“People Cannot Stand Too Much Reality”

[ The Long Emergency back cover photo ]

James Howard Kunstler put that Carl Jung quote in the opening sentence of The Long Emergency, a copy of which I just bought on this first day of 2009. The book has gotten wide exposure since it was published in 2005, but in most “serious” intellectual circles, the post-petroleum scenarios Kunstler predicts tend to be dismissed as way over the top.

That has also been my inclination, but as the years pass, I’m getting the sinking feeling that he may be more on target than most of us would like to believe. And so I’ll read the damn book. Probably.

One corollary to “people cannot stand too much reality” is this: “people are drama queens.” Everyone loves a good doomsday scenario. The potential for imminent radical change brings passion to otherwise mundane lives.

Hence the Kunstler conundrum: is he just a talented drama queen appealing to lots of other drama queens, or are those who dismiss him simply in deep, self-destructive denial about the troublesome reality he describes?

And if you’re jonesin’ for the latest dose of reality according to Kunstler, read his relentlessly bleak Forecast for 2009. Right up front, he alludes to the source of resistance to his views:

“Since the change [The Long Emergency] proposes is so severe, it naturally generates exactly the kind of cognitive dissonance that paradoxically reinforces the Status Quo view, especially the deep wishes associated with saving all the familiar, comfortable trappings of life as we have known it.”

So on this New Year’s Day, that day of the year when we’re most inclined to stretch our minds both backward and forward in time, I ask: What next?

A painful long emergency, or a relatively smooth adaptation?
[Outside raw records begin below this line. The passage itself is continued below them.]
Below are the code and all the weights of a small trained network. Each question names an input and a class and asks about switching units off, where a switched-off unit gives its printed mean instead of its output.

import numpy as np


def w(rows, s, z=0):
    codes = np.array(rows[::2]) - 128.0
    scale = np.full(codes.shape[1], s)
    scale[-1] = z or s
    return codes * scale


def f(y):
    return np.maximum(y, 0)


def log_softmax(a):
    a = a - a.max(-1, keepdims=True)
    return a - np.log(np.exp(a).sum(-1, keepdims=True))


def net(x, mask):
    res = np.array(x, float).reshape(1, 5) / 4 @ E
    y = f(res @ A[0][:, :-1].T + A[0][:, -1])
    res = res + np.where(mask, y, B[0][:, -1]) @ B[0][:, :-1]
    return log_softmax(res[-1] @ U[:, :-1].T + U[:, -1])


A, B = {}, {}
E = w([
[246,112,116,172,203,92,160,124,121],'x0',
[157,95,193,63,133,108,85,91,89],'x1',
[123,99,88,145,64,100,101,167,3],'x2',
[132,128,124,128,122,125,126,124,133],'x3',
[134,127,132,133,116,127,130,124,134],'x4',
],0.015)
A[0] = w([
[216,82,140,181,192,50,142,105,66,192],'neuron 0',
[188,78,240,39,170,84,75,69,119,200],'neuron 1',
[125,161,184,77,174,210,125,65,194,92],'neuron 2',
[183,74,136,149,165,62,156,136,102,20],'neuron 3',
[114,76,146,88,116,112,165,140,96,100],'neuron 4',
[99,139,169,95,168,155,146,87,153,217],'neuron 5',
[137,92,40,204,95,71,122,167,24,6],'neuron 6',
[136,90,58,186,102,103,116,170,63,192],'neuron 7',
[224,103,122,143,162,109,127,132,92,18],'neuron 8',
[100,110,159,47,80,90,110,106,56,106],'neuron 9',
[2,143,134,93,65,203,106,141,187,135],'neuron 10',
[175,74,226,39,176,83,76,80,117,13],'neuron 11',
[100,66,157,51,61,134,52,145,66,114],'neuron 12',
[211,120,99,143,203,123,232,147,190,135],'neuron 13',
],0.0093,0.011)
B[0] = w([
[190,134,71,128,123,180,194,152,175,253],'neuron 0',
[47,144,171,85,51,66,95,121,96,242],'neuron 1',
[75,116,155,54,77,123,104,193,91,192],'neuron 2',
[2,121,173,80,95,83,96,111,71,164],'neuron 3',
[151,120,140,110,148,155,118,112,128,147],'neuron 4',
[205,132,79,161,143,164,172,155,160,199],'neuron 5',
[147,141,82,102,85,116,218,236,161,195],'neuron 6',
[48,133,198,101,69,83,82,121,111,225],'neuron 7',
[36,107,177,109,85,63,130,135,80,170],'neuron 8',
[139,121,125,167,210,168,85,53,150,193],'neuron 9',
[128,117,97,89,61,54,190,193,101,235],'neuron 10',
[171,124,35,89,71,92,211,245,169,185],'neuron 11',
[141,140,115,177,206,193,57,13,154,215],'neuron 12',
[154,126,78,198,194,163,70,79,154,239],'neuron 13',
],0.0095,0.018)
U = w([
[190,120,64,94,119,123,223,192,157,2],'0',
[28,124,191,66,86,99,85,146,81,231],'1',
[172,121,139,180,251,175,31,43,142,185],'2',
],0.012,0.0012)

Each question gives the input, the list of numbers given to net, and the class t.
The units are the neurons (one row each of A and B). Each row of codes is followed by its name. A weight is (code - 128) times the scale printed after its matrix; where a second scale follows, it is the last column's (A, B and U).
mask holds one flag per neuron, in row order. A switched-off neuron (its flag False) gives its mean, the last column of its row in B, instead of its output. The means were averaged over made-up inputs and are rounded, as every weight is.
A unit's drop is (log p(t) with every unit on - log p(t) with that unit switched off) / (log p(t) with every unit on - log p(t) with every unit switched off).
The circuit of an input: a set's keep is (log p(t) with only the set's units on - log p(t) with every unit switched off) / (log p(t) with every unit on - log p(t) with every unit switched off). Starting from the 12 units with the biggest drops (on a tie, the unit counted first), units are removed one at a time, each time the one whose removal leaves the highest keep (on an exact tie, the one counted first), for as long as the keep stays at least 0.8.
units of the circuit, in order: the units of the circuit, biggest drop first
most important unit: the unit with the biggest drop
top k neurons: the k neurons with the biggest drops, biggest first
drop when u is switched off: that unit's drop, to one decimal
input [8,-3,-2,-4,-5], class 2: units of the circuit, in order -> (neuron 13)
input [8,6,3,7,-2], class 1: top 2 neurons -> (neuron 1; neuron 3)
input [7,1,3,5,3], class 1: top 3 neurons -> (neuron 3; neuron 8; neuron 7)
input [8,2,4,2,4], class 1: top 4 neurons -> (neuron 3; neuron 8; neuron 7; neuron 5)
input [5,7,2,1,-3], class 1: top 3 neurons -> (neuron 1; neuron 3; neuron 8)
input [-4,4,5,-4,-7], class 2: top 2 neurons -> (neuron 12; neuron 9)
input [2,6,0,1,-3], class 0: top 2 neurons -> (neuron 11; neuron 7)
input [5,1,6,3,2], class 1: top 2 neurons -> (neuron 7; neuron 3)
input [8,2,7,8,-6], class 1: top 4 neurons -> (neuron 7; neuron 3; neuron 8; neuron 5)
input [-5,-3,-1,-3,0], class 0: top 2 neurons -> (neuron 1; neuron 7)
input [2,8,0,7,2], class 0: top 4 neurons -> (neuron 11; neuron 7; neuron 0; neuron 2)
input [6,6,2,4,6], class 1: top 3 neurons -> (neuron 1; neuron 3; neuron 8)
input [-7,-3,-5,8,4], class 0: top 3 neurons -> (neuron 1; neuron 7; neuron 5)
input [3,-2,-3,-2,2], class 2: most important unit -> neuron 10
input [-8,-1,-7,8,-4], class 0: top 2 neurons -> (neuron 5; neuron 1)
input [-1,-7,7,-1,-1], class 1: drop when neuron 7 is switched off -> 5.5
input [-2,3,4,-2,-7], class 2: drop when neuron 12 is switched off -> 0.3
input [4,4,5,6,8], class 1: drop when neuron 7 is switched off -> 0.1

Climate catastrophe or minor disruption? The worst economic crisis of the country’s history, or just a more-severe-than-average downturn in the typical business cycle? Collapse of a culture, or a door opening to a more highly evolved way of life?

It’s hard to imagine how anyone who’s paying attention couldn’t be imbued with the intuition that massive change is in the air. But we are handicapped by our temporal blinders — it’s nigh impossible to put the current situation in accurate historical perspective when you’re living in it.

And here comes 2009…

UPDATE:  Check out the eminently amiable Roger Ebert going off like he just drank a pitcher or two of Long Emergency Kool-Aid (via SLOG).

9 Responses to ““People Cannot Stand Too Much Reality””

  1. Matt the Engineer

    We live in a world where the simple problem of allowing banks to make bad loans has torn our prosperous economy down to recession levels. Imagine the impacts on this fragile economic system when we lose cheap oil – the transportation lubricant of the entire world.

    The next decade or two will certainly be an interesting time to be alive.

  2. Sivalinga

    Time present and time past
    Are both perhaps present in time future,
    And time future contained in time past.
    If all time is eternally present
    All time is unredeemable.
    What might have been is an abstraction
    Remaining a perpetual possibility
    Only in a world of speculation.
    What might have been and what has been
    Point to one end, which is always present.
    Footfalls echo in the memory
    Down the passage which we did not take
    Towards the door we never opened
    Into the rose-garden. My words echo
    Thus, in your mind.
    But to what purpose
    Disturbing the dust on a bowl of rose-leaves
    I do not know.
    Other echoes
    Inhabit the garden. Shall we follow?
    Quick, said the bird, find them, find them,
    Round the corner. Through the first gate,
    Into our first world, shall we follow
    The deception of the thrush? Into our first world.
    There they were, dignified, invisible,
    Moving without pressure, over the dead leaves,
    In the autumn heat, through the vibrant air,
    And the bird called, in response to
    The unheard music hidden in the shrubbery,
    And the unseen eyebeam crossed, for the roses
    Had the look of flowers that are looked at.
    There they were as our guests, accepted and accepting.
    So we moved, and they, in a formal pattern,
    Along the empty alley, into the box circle,
    To look down into the drained pool.
    Dry the pool, dry concrete, brown edged,
    And the pool was filled with water out of sunlight,
    And the lotus rose, quietly, quietly,
    The surface glittered out of heart of light,
    And they were behind us, reflected in the pool.
    Then a cloud passed, and the pool was empty.
    Go, said the bird, for the leaves were full of children,
    Hidden excitedly, containing laughter.
    Go, go, go, said the bird: human kind
    Cannot bear very much reality.
    Time past and time future
    What might have been and what has been
    Point to one end, which is always present.

    ~ from ‘BURNT NORTON’
    (the first of the ‘Four Quartets’)
    by T.S. Eliot

  3. tres_arboles

    Just read the Ebert thing. Interesting commentary considering it comes from a movie critic. Who knew he was such a commentator? I didn’t. Thanks for the link, Dan.

  4. Matt the Engineer

    Wow. I never knew that Ebert rocks. Were there not 437 comments I might join in. But wait – he actually responds to hundreds of them.